Carol Peppers said getting that phone call was "devastating."
David Love, Jessika Peppers's ex-boyfriend, said he shot her in self-defense, but Carol Peppers believes he knew she was coming over.
"We had a cellphone of hers that we know there was communication between the two of them. Her asking for her things back. Phone calls she had made to him the night before," Carol Peppers told 41 Action News.
That cellphone is in a police evidence room, and Carol Peppers won't be able to pick up the phone and Jessika Peppers’s other belongings until the end of December.
According to court documents, Love told investigators he was sleeping in his bed around 2 p.m. on August 25 when he heard a noise.

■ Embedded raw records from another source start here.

Every row gives one point. Any point is a mix of the corners, with weights that add up to 1. It lies inside the corners' shape when no weight is negative. Is each point inside? If not, which corners have a negative weight?
(in the rows, 128 means zero)

Corners:
(1): [113  84 128]
(2): [126 108  54]
(3): [184 207 198]
(4): [ 81 111 100]
Points:
[108 105 142] -> outside (2)
[133 105 137] -> outside (4)
[169 185 179] -> inside
[148 159 174] -> outside (2)
[147 131 142] -> outside (4)
[127 115  74] -> inside
[102  87  88] -> outside (3)
[120 100 120] -> inside
[ 89 115 104] -> inside

Corners:
(1): [145 107 105 165 140 122 160 165]
(2): [150 125 130  73 173  84 144  88]
(3): [149 182 200 163 127  97 163 125]
(4): [165 119 130 189 100 176 187  69]
(5): [143 195 155 123 137 179 120 152]
(6): [ 66 137 101 142 120  87 151 189]
(7): [152 145  86  92 104  88  80 143]
(8): [ 39 177 108 205 178 197  64 173]
(9): [128 125 228 127 167 174 104  80]
Points:
[105 154 120 164 145 129 149 153] -> outside (7, 9)
[ 95 160 134 164 156 160 107 142] -> inside
[114 122 174 135 159 166 107  80] -> outside (1, 3, 5)
[110 157 104 133 139  82 116 169] -> outside (4, 5, 9)
[135 130 138 148 145 134 139 138] -> inside

Corners:
(1): [165 121 122 103 134 111 127 167 117 186  83  79]
(2): [ 87 137 203 132 160 138 160 140 158  60 142  71]
(3): [ 92 167 168  79 122 122  57 120 129 227  59  76]
(4): [179 152 126 112 151  90 183  99  59 154 163 112]
(5): [ 99  91 169 176 123 175 185 128  75  43 186 182]
(6): [189 172 159 134 110  71 103 135 125 213 133 109]
(7): [155 185 125 182 161 104 155 136  54  88 170 112]
(8): [136 151  64 104  89 133 156 165 163 126 135 107]
(9): [ 75 129 181 153  85  66  96 187 142  84  99  38]
(10): [ 87  94 142 201 146 181  81 108 125 144  83 101]
(11): [205  96 139 110 182 174  99  75 173 118 123 171]
(12): [104  75 162 153 145 162  82 148 167  92 150  87]
(13): [ 81  76 118 152 138  90 168 173 136  81 139 145]
Points:
[133 126 126 136 131 113 131 141 115 138 125 116] -> outside (2)
[137 151 159 116 132 112  99 154 154 132 109  70] -> outside (4, 5, 10, 13)
[148 120 133 143 143 135 147 128 117 115 148 130] -> outside (3, 9)
[142 124 152 138 150 126 117 126 119 134 119 108] -> outside (8)

Corners:
(1): [115 100 117 151 142  97  87 154 120 134 114 110 193 155 123 143 123  83
 150 157]
(2): [123 142 125 141 137 107 107 170 127 147 142  91 161 134 102 114 152  99
 122  94]
(3): [ 97 158  80 132 114 151 104 129 162 159 170 116 121 136 149 139 154  96
 149  82]
(4): [145 105 148 130 115 106 119 249 192 160 139 131 148  91 115  60 165 164
 108 116]
(5): [ 91 127 130 121  94 134 163 129 124 153 105  69  96 127 120 133 137 169
 114 136]
(6): [163 156 110  94  98  99 112 165  99 168 120 121 123 116 167 161  72  94
 137 138]
(7): [116 120 129 131 124 127  48 118 156 120  96 170  64 151 144 107 160 131
  93 182]
(8): [150 136 131  91 115 128 156 125 108 107  82 142  81 160 110 159  94 133
 151 119]
(9): [117 103 103 152 143 155 137 123 139  99 132  76 115  96 112  98  85 152
 137  94]
(10): [ 91 144 105 146  97  64 114 136 136 128 136 151 163 135 108 139 160  92
 165 108]
(11): [143 112 117 128 139 165 126 171 144 130 121  94 114  79 126 105 134  99
 137 119]
(12): [184 115 112 158 128 148 109 142 154  87  86  78  86 112  89  96 111 128
 134 114]
(13): [116 143  81 177 144 149 119 141 126 135 150  95 139 134 114 133 174  93
 185 141]
(14): [ 84 154  94 181 120 125 127 111 144 177 110  91 113 143 123 111 128 105
 126 137]
(15): [125 148 122 152 146 189  77 163 178 158 121 106 152  69 115  77  82 128
 168  81]
(16): [ 93 122  97 104 105  95 142 115 129 154 134  98 124 134 131  88 150 135
 129 172]
(17): [136 144  89 123  88 130  86  82 119 137 107 182 119 147 133 115 156 141
 114 153]
(18): [120 155  96 124 124 146 148 125 170 126 106 120 110  81 120 111 114 200
 144  50]
(19): [101 155 146  89 103 147 183 166 172  92  97 109 102 109 140  81  89 208
 100  72]
(20): [159 154 181 110 109 120 145 117 181 106  79 178 133 116 124 126  79 163
 167 131]
(21): [163 139 109 151 109 118 106 118 137 120  82 139 107 114 143  98 151 150
 164  79]
Points:
[132 145 125 129 118 135 112 129 142 129 101 132 114 128 127 128 117 128
 142 121] -> outside (4, 9, 16)
[122 134 113 131 120 122 110 137 136 143 119 127 125 128 130 125 132 121
 139 129] -> outside (12, 19)
[112 141 122 120 126 129 119 132 129 147 114 117 129 132 128 120 126 126
 132 149] -> outside (3, 4, 9, 10, 12, 21)
[133 126 120 126 118 152 146 128 160 113 106 111  81 116 114 101 122 159
 123 127] -> outside (1, 2, 6, 10, 15, 21)
[128 130 115 133 121 125 121 146 139 130 116 119 125 121 122 120 132 120
 144 119] -> inside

He picked up his shotgun and fired when Jessika Peppers came around the corner. He said he didn't know it was her.
Police said a hammer was in Jessika Peppers’s hand when she died in the hallway from a gunshot wound to her head.
Police found Love in the backyard.
"I don't know how you can have time to raise a shotgun and aim it at the sight of someone's head and see a hammer but not see the person who you're shooting," Carol Peppers said with disbelief.
Carol Peppers said Jessika Peppers and Love had a volatile relationship, and that she was afraid of him because of threats he'd made.
Carol Peppers agrees when people ask why Jessika Peppers would go back to Love's house.
"It's easy for them to say that, but I'd say pretty much everyone has been in a rough relationship at some point in their life. Things get emotional, things get out of hand, and you do whatever your emotions tell you to do," Carol Peppers said.
Regardless, she believes her daughter did not deserve to die.
At the time of the shooting, Love had a warrant out for his arrest. Also, Love's mom had a restraining order out against him, one of the stipulations being that Love couldn't have a gun.
The Jackson County Prosecutor's Office said the restraining order didn't have anything to do with its decision not to press charges, and that it appears Jessika Peppers broke into Love's home, giving him the right to protect himself.
"We're taking the word of a man who has a criminal history whose own mother had to file a restraining order against him because she felt threatened, and we're taking his word?" Carol Peppers cried.
She said the prosecutor's reasoning for letting Love walk free is just not good enough.
"My daughter is the only one that can tell that side of the story, and she's not here to do that. Which is why I'm having to put myself out there," Carol Peppers said.
The prosecutor's office said it's reviewing whether Love violated a law by possessing the shotgun that killed Jessika Peppers.
Carol Peppers said her daughter was very athletic when she was younger and loved fishing. Jessika Peppers always had her hair dyed a bright color, a reflection of her goofy personality.
Carol Peppers is raising one of her daughter’s kids. The holidays won't be easy this year, especially because Jessika Peppers would have turned 33 two days after Christmas.